What Wilson did next, was something that he never thought that he would do. He found himself looking up at House. Still wanting House to need him. Still wanting House to ask him to pull himself up and give him the answers. Instead, House just looked, almost through him; gently closed the door and walked off.
Shakily he drew himself up to his feet and before he could go… Go where? To chase after House? He caught his reflection in a mirror. Sweat dotting his forehead, hair matted and tousled, eyes dull and sunk in- yet strangely still burning with a half-delirious fire. Tiny red spots dotted his eyes and cheekbones- blood vessels that had burst through his recent exertions. His nose had begun to run, and he noticed a small trace of vomit at the corner of a tight, pinched mouth. He raised a hand to begin the process of turning back into James Wilson, when he noticed that his hand was trembling.
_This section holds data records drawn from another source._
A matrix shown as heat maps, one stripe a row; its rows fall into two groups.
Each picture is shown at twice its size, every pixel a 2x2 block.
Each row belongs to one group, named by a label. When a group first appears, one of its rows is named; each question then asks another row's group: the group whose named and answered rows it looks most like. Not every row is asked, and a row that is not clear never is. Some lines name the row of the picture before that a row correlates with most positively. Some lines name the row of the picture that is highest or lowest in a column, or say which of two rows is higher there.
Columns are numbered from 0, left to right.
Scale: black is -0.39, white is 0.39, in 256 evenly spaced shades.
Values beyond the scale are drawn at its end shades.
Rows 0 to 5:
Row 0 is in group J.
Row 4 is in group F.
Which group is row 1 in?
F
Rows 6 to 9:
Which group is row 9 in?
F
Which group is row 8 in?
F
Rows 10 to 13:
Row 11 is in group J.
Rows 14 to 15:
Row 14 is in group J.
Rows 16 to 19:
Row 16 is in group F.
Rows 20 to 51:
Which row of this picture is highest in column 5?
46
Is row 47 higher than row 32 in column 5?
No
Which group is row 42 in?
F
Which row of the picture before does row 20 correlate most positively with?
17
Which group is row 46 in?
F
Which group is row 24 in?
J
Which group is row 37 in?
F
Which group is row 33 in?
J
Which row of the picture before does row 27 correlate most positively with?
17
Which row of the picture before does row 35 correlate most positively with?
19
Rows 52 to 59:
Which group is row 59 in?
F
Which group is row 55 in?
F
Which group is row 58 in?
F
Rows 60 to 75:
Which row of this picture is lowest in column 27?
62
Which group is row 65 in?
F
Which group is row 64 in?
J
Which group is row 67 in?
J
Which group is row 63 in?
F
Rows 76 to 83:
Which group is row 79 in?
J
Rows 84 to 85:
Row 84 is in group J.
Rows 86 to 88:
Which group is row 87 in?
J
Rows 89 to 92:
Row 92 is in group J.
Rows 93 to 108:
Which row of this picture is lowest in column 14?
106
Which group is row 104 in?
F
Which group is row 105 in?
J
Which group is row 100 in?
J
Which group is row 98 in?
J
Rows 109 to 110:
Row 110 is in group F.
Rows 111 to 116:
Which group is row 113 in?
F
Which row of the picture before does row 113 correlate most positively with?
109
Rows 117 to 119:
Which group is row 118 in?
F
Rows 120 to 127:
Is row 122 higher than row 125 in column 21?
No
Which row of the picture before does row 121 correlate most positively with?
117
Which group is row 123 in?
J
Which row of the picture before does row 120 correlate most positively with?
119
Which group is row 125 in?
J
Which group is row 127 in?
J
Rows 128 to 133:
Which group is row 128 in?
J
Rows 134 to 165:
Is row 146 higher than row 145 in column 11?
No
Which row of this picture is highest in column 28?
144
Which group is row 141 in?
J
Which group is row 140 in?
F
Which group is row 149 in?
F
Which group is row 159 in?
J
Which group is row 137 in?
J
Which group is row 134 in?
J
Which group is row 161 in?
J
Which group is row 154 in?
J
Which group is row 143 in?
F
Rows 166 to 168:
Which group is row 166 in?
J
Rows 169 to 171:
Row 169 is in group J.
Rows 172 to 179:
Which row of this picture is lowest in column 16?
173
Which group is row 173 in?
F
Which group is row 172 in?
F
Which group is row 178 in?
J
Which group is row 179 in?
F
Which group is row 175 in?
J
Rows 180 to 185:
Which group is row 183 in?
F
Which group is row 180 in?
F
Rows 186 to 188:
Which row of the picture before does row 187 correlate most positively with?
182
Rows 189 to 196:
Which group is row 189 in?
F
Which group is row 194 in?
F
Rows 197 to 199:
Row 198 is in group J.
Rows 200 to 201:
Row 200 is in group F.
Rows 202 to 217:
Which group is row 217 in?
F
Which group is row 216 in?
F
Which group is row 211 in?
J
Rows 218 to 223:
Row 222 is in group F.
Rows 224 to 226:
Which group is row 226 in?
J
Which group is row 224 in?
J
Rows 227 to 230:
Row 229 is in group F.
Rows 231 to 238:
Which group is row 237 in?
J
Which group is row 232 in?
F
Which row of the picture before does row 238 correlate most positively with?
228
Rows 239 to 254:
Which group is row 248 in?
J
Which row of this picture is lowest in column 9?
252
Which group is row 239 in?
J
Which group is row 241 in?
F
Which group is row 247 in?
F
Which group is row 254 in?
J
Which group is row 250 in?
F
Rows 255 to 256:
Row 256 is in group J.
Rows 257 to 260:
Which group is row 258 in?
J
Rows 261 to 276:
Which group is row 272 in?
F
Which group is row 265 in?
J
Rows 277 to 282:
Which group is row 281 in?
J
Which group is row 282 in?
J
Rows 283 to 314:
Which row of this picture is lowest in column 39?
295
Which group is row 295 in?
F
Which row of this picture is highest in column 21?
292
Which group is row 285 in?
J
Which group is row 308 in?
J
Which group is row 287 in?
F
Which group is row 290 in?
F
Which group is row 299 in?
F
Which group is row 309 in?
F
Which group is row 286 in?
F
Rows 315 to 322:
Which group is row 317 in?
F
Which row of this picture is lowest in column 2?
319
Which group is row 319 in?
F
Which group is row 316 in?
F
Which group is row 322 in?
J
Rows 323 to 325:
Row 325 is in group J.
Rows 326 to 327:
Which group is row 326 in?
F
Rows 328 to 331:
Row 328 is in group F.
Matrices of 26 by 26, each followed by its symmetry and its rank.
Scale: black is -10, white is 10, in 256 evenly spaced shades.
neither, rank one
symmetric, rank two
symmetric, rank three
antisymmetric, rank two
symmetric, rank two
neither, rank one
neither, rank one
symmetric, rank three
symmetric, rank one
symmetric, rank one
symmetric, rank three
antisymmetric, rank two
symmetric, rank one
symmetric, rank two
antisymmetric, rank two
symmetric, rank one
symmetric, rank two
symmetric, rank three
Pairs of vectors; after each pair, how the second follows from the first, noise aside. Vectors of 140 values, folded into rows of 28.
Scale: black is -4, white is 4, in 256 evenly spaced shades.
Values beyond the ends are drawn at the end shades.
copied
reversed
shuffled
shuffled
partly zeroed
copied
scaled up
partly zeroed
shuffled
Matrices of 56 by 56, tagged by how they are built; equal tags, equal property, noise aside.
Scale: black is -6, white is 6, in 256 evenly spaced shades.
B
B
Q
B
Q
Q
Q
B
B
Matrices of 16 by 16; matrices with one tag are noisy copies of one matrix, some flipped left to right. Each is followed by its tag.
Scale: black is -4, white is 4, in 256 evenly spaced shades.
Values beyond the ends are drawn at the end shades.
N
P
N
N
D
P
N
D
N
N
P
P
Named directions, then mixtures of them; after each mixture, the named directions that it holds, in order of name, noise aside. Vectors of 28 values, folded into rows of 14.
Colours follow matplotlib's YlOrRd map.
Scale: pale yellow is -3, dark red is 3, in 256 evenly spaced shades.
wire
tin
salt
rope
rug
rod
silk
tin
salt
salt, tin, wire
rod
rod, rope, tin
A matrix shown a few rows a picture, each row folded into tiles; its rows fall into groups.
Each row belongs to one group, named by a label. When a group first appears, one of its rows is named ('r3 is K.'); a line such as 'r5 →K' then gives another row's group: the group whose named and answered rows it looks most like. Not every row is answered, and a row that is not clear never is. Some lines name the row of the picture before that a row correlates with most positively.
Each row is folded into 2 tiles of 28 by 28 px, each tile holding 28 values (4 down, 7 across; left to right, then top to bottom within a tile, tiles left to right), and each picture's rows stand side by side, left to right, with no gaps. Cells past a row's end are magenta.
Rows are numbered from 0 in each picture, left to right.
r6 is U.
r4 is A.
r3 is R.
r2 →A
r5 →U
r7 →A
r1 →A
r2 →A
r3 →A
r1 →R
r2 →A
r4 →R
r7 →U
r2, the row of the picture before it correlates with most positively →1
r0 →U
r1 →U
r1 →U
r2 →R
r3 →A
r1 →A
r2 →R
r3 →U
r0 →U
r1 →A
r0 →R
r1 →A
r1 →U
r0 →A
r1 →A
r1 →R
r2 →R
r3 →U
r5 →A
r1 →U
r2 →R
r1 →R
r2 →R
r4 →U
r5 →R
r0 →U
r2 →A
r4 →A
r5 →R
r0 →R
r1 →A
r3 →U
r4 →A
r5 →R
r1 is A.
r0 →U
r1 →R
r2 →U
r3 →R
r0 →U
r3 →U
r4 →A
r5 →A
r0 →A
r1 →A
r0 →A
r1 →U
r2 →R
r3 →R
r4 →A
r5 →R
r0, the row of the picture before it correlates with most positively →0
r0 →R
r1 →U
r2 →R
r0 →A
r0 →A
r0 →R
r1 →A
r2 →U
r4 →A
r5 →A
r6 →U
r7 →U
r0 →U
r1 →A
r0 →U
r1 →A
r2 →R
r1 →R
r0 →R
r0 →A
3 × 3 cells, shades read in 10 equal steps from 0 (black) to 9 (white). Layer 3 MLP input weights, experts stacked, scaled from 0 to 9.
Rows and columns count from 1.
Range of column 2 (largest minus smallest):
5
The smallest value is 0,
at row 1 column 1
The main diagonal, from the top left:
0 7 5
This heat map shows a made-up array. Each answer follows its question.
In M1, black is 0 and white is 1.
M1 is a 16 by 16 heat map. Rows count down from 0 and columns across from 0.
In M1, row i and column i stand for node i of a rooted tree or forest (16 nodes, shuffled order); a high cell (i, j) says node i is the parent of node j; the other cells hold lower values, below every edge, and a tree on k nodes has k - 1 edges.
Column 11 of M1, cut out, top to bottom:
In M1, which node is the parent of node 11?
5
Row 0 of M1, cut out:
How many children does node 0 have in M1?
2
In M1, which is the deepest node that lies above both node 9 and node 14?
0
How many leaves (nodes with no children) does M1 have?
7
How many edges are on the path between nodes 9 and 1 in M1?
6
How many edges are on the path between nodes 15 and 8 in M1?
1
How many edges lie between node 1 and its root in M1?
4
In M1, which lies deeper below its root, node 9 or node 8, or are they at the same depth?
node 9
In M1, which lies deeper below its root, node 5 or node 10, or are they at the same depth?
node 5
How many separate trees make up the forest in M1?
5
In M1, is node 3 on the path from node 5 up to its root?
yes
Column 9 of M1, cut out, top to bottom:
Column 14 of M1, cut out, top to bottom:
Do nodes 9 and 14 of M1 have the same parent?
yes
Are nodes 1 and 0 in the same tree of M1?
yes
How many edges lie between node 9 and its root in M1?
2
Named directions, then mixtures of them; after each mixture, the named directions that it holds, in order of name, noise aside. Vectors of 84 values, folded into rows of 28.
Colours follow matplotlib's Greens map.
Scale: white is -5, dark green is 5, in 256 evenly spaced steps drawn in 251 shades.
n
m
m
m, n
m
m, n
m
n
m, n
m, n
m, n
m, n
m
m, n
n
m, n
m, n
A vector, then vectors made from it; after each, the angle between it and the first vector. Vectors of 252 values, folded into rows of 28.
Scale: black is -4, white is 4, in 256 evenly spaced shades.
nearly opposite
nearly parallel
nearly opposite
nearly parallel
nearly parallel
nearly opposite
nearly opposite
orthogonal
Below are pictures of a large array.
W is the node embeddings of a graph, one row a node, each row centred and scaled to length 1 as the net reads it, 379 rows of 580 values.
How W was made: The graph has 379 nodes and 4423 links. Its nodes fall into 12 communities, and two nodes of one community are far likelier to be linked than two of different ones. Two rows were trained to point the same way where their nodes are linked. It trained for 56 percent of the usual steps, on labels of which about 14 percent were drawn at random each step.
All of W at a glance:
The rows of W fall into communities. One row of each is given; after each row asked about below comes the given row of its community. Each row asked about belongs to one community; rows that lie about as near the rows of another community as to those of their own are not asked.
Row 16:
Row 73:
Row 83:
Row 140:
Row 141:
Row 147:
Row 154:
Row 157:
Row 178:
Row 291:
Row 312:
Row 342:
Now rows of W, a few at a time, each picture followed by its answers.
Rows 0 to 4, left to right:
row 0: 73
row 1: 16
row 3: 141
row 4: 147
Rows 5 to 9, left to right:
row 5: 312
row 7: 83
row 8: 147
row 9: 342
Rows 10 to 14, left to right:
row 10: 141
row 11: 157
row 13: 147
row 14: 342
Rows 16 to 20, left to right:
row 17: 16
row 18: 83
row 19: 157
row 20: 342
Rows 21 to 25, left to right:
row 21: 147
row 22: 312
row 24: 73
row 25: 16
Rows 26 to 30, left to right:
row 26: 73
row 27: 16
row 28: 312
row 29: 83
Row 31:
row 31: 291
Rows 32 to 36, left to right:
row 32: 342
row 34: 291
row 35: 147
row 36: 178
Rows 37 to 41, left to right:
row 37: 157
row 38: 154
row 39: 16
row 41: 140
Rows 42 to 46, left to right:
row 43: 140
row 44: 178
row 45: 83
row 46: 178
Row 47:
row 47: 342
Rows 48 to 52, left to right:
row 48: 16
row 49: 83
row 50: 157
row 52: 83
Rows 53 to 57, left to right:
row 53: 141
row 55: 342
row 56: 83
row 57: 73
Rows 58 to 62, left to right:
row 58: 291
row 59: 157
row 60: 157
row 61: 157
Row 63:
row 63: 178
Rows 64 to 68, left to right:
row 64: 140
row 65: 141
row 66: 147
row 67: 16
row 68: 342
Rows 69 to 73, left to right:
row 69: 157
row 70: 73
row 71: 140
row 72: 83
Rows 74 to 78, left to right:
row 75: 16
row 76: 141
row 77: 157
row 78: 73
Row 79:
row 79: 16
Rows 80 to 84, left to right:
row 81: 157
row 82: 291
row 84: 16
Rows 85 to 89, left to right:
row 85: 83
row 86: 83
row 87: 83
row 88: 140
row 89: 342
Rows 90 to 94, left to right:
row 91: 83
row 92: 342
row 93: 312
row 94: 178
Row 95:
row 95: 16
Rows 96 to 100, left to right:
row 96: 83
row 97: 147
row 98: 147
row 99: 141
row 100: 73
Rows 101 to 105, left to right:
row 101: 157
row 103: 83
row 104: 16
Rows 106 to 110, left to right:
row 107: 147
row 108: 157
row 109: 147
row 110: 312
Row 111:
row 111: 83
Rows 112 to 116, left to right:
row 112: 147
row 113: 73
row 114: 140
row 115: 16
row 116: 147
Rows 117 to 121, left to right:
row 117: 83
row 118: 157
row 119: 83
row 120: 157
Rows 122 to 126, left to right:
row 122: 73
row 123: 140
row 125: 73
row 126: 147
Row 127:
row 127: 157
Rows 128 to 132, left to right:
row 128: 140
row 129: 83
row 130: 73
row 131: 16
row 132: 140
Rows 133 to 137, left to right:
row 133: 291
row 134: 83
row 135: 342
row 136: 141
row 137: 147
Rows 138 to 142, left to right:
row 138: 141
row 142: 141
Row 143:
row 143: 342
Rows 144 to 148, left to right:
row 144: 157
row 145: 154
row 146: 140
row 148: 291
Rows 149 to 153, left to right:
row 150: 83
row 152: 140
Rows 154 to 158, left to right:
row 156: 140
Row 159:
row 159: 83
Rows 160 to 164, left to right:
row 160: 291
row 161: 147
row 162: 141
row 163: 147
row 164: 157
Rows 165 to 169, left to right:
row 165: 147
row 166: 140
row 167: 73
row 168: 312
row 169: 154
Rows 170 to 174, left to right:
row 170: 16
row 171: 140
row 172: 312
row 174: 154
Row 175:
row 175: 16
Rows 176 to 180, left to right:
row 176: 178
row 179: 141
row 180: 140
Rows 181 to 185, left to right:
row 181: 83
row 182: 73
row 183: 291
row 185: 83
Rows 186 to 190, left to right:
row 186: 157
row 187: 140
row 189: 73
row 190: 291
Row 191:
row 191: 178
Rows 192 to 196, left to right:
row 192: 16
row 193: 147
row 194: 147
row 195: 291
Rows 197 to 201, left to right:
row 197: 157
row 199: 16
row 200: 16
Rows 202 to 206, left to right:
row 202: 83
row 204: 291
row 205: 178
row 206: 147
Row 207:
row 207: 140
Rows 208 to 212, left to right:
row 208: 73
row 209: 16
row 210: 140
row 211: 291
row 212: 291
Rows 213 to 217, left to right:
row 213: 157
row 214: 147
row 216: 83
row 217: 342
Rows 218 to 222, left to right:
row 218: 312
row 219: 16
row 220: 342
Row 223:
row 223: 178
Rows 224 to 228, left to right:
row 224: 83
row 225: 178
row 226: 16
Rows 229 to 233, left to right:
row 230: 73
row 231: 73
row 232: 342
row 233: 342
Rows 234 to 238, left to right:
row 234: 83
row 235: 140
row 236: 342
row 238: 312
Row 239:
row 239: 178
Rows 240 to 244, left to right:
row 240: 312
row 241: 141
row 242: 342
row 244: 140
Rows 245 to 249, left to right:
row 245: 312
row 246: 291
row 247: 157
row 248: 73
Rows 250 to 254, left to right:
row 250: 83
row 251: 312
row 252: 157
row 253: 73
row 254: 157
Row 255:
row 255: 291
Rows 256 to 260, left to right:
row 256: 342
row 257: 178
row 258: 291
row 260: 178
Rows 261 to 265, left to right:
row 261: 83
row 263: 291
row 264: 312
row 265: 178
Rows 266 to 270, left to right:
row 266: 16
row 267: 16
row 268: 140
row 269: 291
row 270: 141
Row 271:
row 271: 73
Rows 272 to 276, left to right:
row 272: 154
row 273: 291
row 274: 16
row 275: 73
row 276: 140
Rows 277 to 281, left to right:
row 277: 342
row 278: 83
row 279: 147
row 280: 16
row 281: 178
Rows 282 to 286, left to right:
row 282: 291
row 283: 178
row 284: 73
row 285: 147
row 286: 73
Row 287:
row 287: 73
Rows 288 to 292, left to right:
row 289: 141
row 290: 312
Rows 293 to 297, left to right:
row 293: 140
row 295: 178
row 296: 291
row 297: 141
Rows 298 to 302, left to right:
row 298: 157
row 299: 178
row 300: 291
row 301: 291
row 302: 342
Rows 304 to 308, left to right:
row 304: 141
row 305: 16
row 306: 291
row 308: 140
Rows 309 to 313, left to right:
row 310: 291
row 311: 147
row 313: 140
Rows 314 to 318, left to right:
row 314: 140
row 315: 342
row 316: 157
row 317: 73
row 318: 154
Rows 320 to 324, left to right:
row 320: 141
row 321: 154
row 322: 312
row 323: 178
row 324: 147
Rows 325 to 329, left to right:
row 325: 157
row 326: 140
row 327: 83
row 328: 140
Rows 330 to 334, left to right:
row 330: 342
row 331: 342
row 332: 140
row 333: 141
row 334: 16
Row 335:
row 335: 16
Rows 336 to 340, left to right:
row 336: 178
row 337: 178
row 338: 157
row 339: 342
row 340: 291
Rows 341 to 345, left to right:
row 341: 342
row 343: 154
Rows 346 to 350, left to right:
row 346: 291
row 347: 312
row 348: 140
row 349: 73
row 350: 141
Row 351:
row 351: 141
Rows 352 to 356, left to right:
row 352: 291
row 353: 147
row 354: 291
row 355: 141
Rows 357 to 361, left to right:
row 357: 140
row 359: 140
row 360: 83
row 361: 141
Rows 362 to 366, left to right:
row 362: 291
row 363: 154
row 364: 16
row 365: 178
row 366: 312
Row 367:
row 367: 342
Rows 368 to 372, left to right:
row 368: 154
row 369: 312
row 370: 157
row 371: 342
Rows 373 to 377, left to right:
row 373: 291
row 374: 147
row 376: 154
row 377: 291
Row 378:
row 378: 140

The image in the mirror disturbed him. He pressed his hands against his head trying to block out another image, the image of his best friend lying on the floor of his apartment after overdosing on stolen pills. Was he any different?
"Mene, Mene..." what was the writing on the wall? "You have been weighed in the balance and have been found wanting" That was it exactly. He had been weighed, measured, and judged in the balance of those cool blue eyes; and he had been found lacking. Best bet was to head back to the hotel and detox as best he could.